I do not mean to impugn Fuller. After sweeping away the possibility that there was a historical event that prompted the tradition, he had little choice but to come up with an alternative--no matter how unsupported. Of course, his discussion of why there could not have been a historical prompting for the tradition rests on his assumption that early Christians would not have seen the discovery of the empty tomb and the beginning of the resurrection appearances as indicating the day Jesus was resurrected. I disagree and think at the very least the point merits much further attention.

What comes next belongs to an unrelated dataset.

Here is a tiny trained network, its code and every weight. The questions are about switching its units off for an input and a target symbol, where a switched-off unit gives its printed mean instead of its output.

Certainly it would be reasonable for the apostles to conclude that Jesus' resurrection occurred within the same time frame as the empty tomb being discovered AND the beginning of the resurrection appearances. Fuller also ignores the reports that Jesus referred to the destruction of the temple and its being rebuilt in three days. This tradition is attested by two traditions (Jn. 2:19 and Mark 14:58; 15:29) so it is not so easily dismissed.

In addition to a simple lack of sufficient discussion, part of the problem seems to be Fuller's apparent assumption that any tension between the accounts can only be explained by authorial redaction. He also sometimes views the literary evidence as a closed universe. For example, because Paul only lists resurrection appearances without supplying narratives, Fuller appears to conclude that the narratives later grew out of the lists. I find this rather unlikely. Some of the appearances in Paul never found there way into a narrative and other narratives, though preexisting the gospels, have no detectable source in the list. Additionally, Paul is expressing a creedal statement, useful in preaching and in letter writing. But it seems more likely that the list was distilled from known stories about the resurrection appearances. After all, the leaders of the church had actually experienced these appearances themselves (Peter, James, Paul, the Twelve, and the Apostles). Not nearly enough attention is given to the dynamic of how these witnesses would have shaped the development of the narrative traditions. Paul lived at least as late as 62 CE. James too lived into the 60s. Though we have less information about Peter, he too seems to have lived into the 60s. (Not to mention the Twelve and the other apostles). All of them were continuously active in the church as leaders of the young movement. Would they have really left such little imprint on gospels written only 5-15 years later? I am skeptical. But again, the issue deserves much more attention than it gets.

Overall, an informative read with some insights and good discussion. But ultimately more useful for pointing out the issues than resolving them.